Sunday, July 13, 2008



July 13, 2008
Subday Nation

When Parliament crucified Amos Kimunya, it recalled a gospel story that I am very fond of. Some Pharisaic males brought to Jesus a woman “caught in the very act” and demanded that the Galilean teacher impose a fitting punishment.

After their tirade, Jesus bowed his head as if in deep thought and, without looking up, advised those who had never committed that “sin” to hurl the first stone. Public stoning to death was ancient Jewry’s method of tackling capital offenders.

But when the magus finally raised his head, all the accusers had vanished. Pharisees, Sadducees and Essenes were the three major Jewish sects when Rome captured Palestine in 63 BC. The Sadducees disappeared in Titus’ holocaust which consumed Jerusalem in 70 AD.

Holed up in the Dead Sea fort of Qumran, the Essenes were the Jewish branch of a Nilotic Gnostic or Christological movement, the one which the Romans hijacked and transformed into Euro-Christianity. Most Pharisees fled abroad to reappear, in Europe, as Talmudic (or rabbinic or synagogical) Jewry.

Indeed, all modern Jewry is Pharisaical in origin. But, although this adjective refers to that objective ancient entity, nowadays it alludes also to the subjective speciousness, spuriousness or insidiousness which anyone may speak or preach.

A “Pharisee” is any self-righteous and hypocritical person, a definition derived from the holier-than-thou attitude expressed in the New Testament parable I quote above.

So we must put Mr Kimunya’s case in perspective. For he is by no means the nigger in the woodpile. He merely helps to bring out the Pharisaism of all Kenyans. How many MPs can pass the test which Jesus set for the misogynists in the story?

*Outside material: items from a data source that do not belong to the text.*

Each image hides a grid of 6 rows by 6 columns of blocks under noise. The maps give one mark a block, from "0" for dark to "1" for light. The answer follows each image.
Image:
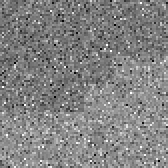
0 0 0 0 0 0
0 0 0 0 0 0
0 0 0 0 1 1
0 0 0 1 1 1
1 1 1 1 1 1
1 1 1 1 1 1
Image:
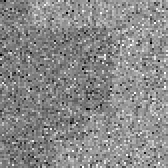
0 1 1 1 1 1
0 0 0 0 1 1
0 0 0 0 1 1
0 0 0 0 1 1
0 0 0 1 1 1
0 0 1 1 1 1
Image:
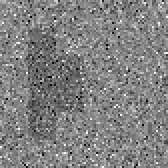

No, I do not defend our erstwhile minister for Finance. Ever since his days at Lands, I have publicly criticised his apparent insensitivity to the poor, especially the landless. I have questioned the extreme arrogance that issues from his mouth, the utter absence of political finesse.

But I must ask: Is the Kipipiri MP guilty as charged by his colleagues? To be sure, something looks seriously wrong with the manner in which the Treasury has sold off some public assets. But equally certain is this: Were I in Daniel’s seat, I would not subpoena any MP as a prosecution witness.

FOR, IF THE CHARGE IS MISUSE OF PUBLIC FUNDS, HOW can that charge be lodged by a group of people who have fleeced Kenyans throughout their legislative career by criminally dipping fingers into the same Treasury to pay themselves salaries and perks which break the backbones of other Kenyans?

If the aim is to protect the public from robbery by any state organ -- such as the House -- then I would be keenly interested to know how Bonny Khalwale, Ababu Namwamba, Otieno Kajwang and others voted on Mr Kimunya’s proposal to tax the MPs’ emoluments.

Is this how the Young Turks are going to behave when Mr Namwamba leads them into a “Grand Opposition” in Parliament? Indeed, many Kenyans have commented that the MPs nailed Mr Kimunya merely because he tried to tax them, to make deep inroads into their fat bank accounts.

So the question is ineluctable: What is the difference between a minister irregularly selling a public hotel -- as the accusation goes -- and an MP voting to continue fleecing the public by not paying the taxes that might contribute to lifting the same public from the abyss of hunger?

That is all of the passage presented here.